Why Accuracy Is Not Enough
Accuracy — the fraction of predictions the model got right — sounds like the obvious metric. But it breaks down whenever classes are imbalanced.
For e.g., a classifier that always predicts "not fraud" on a dataset where only 5% of cases are fraud will score 95% accuracy while catching zero fraud cases. It has learned nothing useful, yet its accuracy looks excellent. This is why we need metrics that look separately at different types of error.
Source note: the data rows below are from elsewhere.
Each row comes from the steps of one walk. Every step used is in the known rows, and no mark comes twice. Write the walk behind each row, first mark first.
Known rows
y -> f -> x -> s: [-10  11  11   3 -15  14  14   4  -4 -17 -10 -22  -2   9  34 -54 -21 -29
  -9 -19]
y -> f: [ 11 -11 -22   5  28   1   3  -2 -20 -18  12 -23   8  -8  23 -27 -14 -38
   1   5]
f -> x: [ 43  17   6 -19  35 -13 -17 -28 -13   8   7   8  11 -28  19 -44  19 -30
   4  -4]
a -> y -> f -> x -> j: [-35  31   6   3 -31 -12 -14  -1 -14 -23 -18  12  -8  -6 -13 -18  10 -35
 -19 -44]
y -> f -> x -> s -> a: [ 17  28  -4   5  -1  49  20   8 -19  -3  16 -29  15 -17  41 -46 -22 -15
  14   2]
y -> f -> x -> j -> s: [-45  11  31  18 -23 -14  -4   0  32 -26 -34  27  -1  19  26 -52   9 -34
   5 -25]
x -> y: [ 27  21 -17   4  50 -14   1   1 -42  28  24  -5  25 -16  20 -39  -2 -19
 -27  -8]
j -> s -> y: [ 24 -19  15   5  39 -12   6   8   6  42  -5  11  47 -39  24 -33   6 -19
   7  -5]
x -> j -> y: [  1  25  -1  12 -12  20  -4   9  -8  18   2   8  20   9 -24 -33  -8 -31
 -17 -16]
j -> s -> a -> y: [ 37  21  -2  23  60 -13  -8  -6 -52  49  33   5  53 -61 -11 -12  37   4
  44  -6]
y -> f -> x: [  7   1  -5 -11  11   1  -1 -13  -2 -22   1  -7   0  -6  44 -26  -2 -38
  -2 -17]
x -> s -> y -> f: [ -6 -13  -5   8 -13  32  32  32  -5   8  -9 -37  23 -12  28 -39 -50 -27
 -22  -6]
a -> j -> y: [  7  30  14  24  37  -5  -2 -10 -37  25  -1   4  22 -33  11 -13  19 -20
  20 -12]
j -> y -> f: [ -3  -8 -22  10  -1  32  18  16 -11   0  18 -23  21  14  36   3 -26 -33
 -10 -35]
j -> y: [ 31   6 -11   2  23  19   2  -1 -22  29  25  -8  31  -8   8 -13  -3 -25
  -5 -20]
a -> j -> s -> y -> f: [-34 -11  35  36  30 -23  17  12   1   8 -37   9  27 -43  51 -17   6 -22
  28  -9]
a -> y: [ 33  15 -14   2  45 -31 -19 -15 -55  25  21  -5  25 -46 -30 -13  23 -21
   3 -15]
s -> y -> f -> x: [  9 -12  -1 -21  -4  18  14   7  14  -2  -9  -5  13 -25  62 -10 -18 -36
 -22 -28]
a -> j -> s -> y -> f -> x: [-39   1  51  21  13 -26  13   3  17   4 -47  27  17 -42  75 -15  18 -22
  22 -31]
x -> a -> y: [ 38  18 -34 -16  17 -54 -18 -20 -29  33  51  14  24 -32 -64 -14   5 -16
  16  -2]
y -> f -> x -> a: [ 13   6 -26 -28 -14 -22   1 -19  26 -16  29  13  -2   6  10 -27 -21 -35
  14  -5]

Write each row's walk
[ -1   7 -23 -25 -41  10  14   1  31   1  35  15  10  30  26   3 -33 -31
  -1 -43] | j -> y -> f -> x -> a
[  4   3 -42  -7  -6 -39   0  -4 -19   3  44   0  12 -11 -37   2 -17 -25
  11 -15] | x -> a -> y -> f
[ 22  28 -19  -4  17  15  -2  -5 -43   4  30 -11  18 -49  26  12  13 -15
  14 -30] | s -> a -> y -> f -> x
[ -1  38  17  -5 -29  22  -7  -2   7  12  -9  22  10  10  -2 -33   4 -31
 -21 -37] | f -> x -> j -> y
[ 27  14  24 -16  -6  17  12   9   1  34 -14  -7  25 -31  25 -54 -18 -20
 -22 -17] | f -> x -> s -> y
[ 49  43  -1  24  80  -2 -10 -22 -60  22  18  -3  26 -82   6 -35  33 -10
  55  49] | s -> a -> j
[-22  22  10   6 -23  -5   7   6 -30  -4  -7 -19   5  -7   8 -23 -10 -20
 -12 -52] | a -> y -> f -> x -> s
[ 14  -8 -20 -40 -29  -4  14   1  39   6  19  15  13 -12  27 -12 -36 -34
  -8 -15] | s -> y -> f -> x -> a
[ -2  -1 -23  10  21 -18  -2   0 -47  -5  15 -20  13 -24  -3   3   1 -28
  -3 -28] | a -> y -> f
[ -8   7 -25  11  24  -2  17  15 -29  -1  17 -20  13   6  47 -23 -24 -27
 -31 -22] | x -> y -> f
[  2   6 -11  32  38  -1   8  10 -41  17  29  -8  41 -41  17   4  14  -5
  38 -17] | j -> s -> a -> y -> f
[ 27  35   2 -14  31 -15  -5 -10 -24  23  12  12  15 -14  43 -38  10 -19
 -31 -30] | f -> x -> y
[ 41  54   4   0  17  14  -1  -5 -55  40  26 -13  30 -55 -11 -32  15   2
  16 -17] | f -> x -> s -> a -> y
[ -4  44   9  18  12  41  15   0 -24   4   4   0  15 -38  68  13   8 -15
  32 -26] | s -> a -> j -> y -> f -> x
[ 35  46  -1  26  53  28   4  -4 -53  38  25  -2  39 -60  19  -6  20  -6
  41   9] | s -> a -> j -> y
[ -8  16   7 -18 -16 -28  11  -8  24   1  -7  26   2 -41  31 -11 -15 -30
  17  -7] | s -> y -> f -> x -> a -> j
[ 15  69  33  23   9  41  15   2 -38  38   1   0  27 -41  31 -31  11   2
  34 -14] | f -> x -> s -> a -> j -> y
[-30  23   0  40   3   1   2  17 -27   7   8   7  30 -25 -18 -16  11 -10
  28 -12] | x -> j -> s -> a -> y -> f
[ 18  30   8  29  34   6  -8   1 -12  25   8  19  36 -31 -18 -63  20 -11
  37  33] | x -> j -> s -> a
[  0   4  43  30  53 -38   2  -2 -10  37 -31  25  37 -63  25 -34  30 -14
  32   3] | a -> j -> s -> y
[-27  15   6  32  15   6  14   7 -28  -4  -8  -9  11 -13  38   4  -4 -28
  14 -26] | a -> j -> y -> f
[  7  26 -22  26   8  30  18  21 -62  14  30 -42  29 -35  -7 -17 -19  -6
  14  -6] | x -> s -> a -> y -> f
[-33  12 -11  19 -35  34  12  22   3 -13  -6  -8   8  30   3 -15 -30 -39
 -22 -27] | x -> j -> y -> f
[-33  18  29  14   1 -64   0 -22  28  -9  -9  44   0  -9  25 -33  15 -20
  58  -8] | y -> f -> x -> a -> j -> s
[ 11  47  12 -10  -6 -29  -6 -24   6  27  15  41  11 -20   0 -12  12 -18
  30 -23] | f -> x -> a -> j -> y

Accuracy = (TP + TN) / Total — misleading when one class dominates. The real question is: which errors matter more for your problem?
The Confusion Matrix
Before the metrics, you need the four building blocks. For a binary classifier with a positive class (e.g., "fraud") and a negative class (e.g., "not fraud"):
| Predicted Positive | Predicted Negative | |
|---|---|---|
| Actually Positive | TP — True Positive | FN — False Negative (missed it) |
| Actually Negative | FP — False Positive (false alarm) | TN — True Negative |
- TP: model said positive, it was positive. Correct catch.
- FP: model said positive, it was negative. False alarm.
- FN: model said negative, it was positive. Missed case.
- TN: model said negative, it was negative. Correct dismissal.
Every metric below is a ratio built from these four numbers.
A cancer screening model misses 40 actual cancer cases, labelling them as healthy. What type of error is this?
Precision and Recall
These two metrics capture the tradeoff between false alarms and missed cases.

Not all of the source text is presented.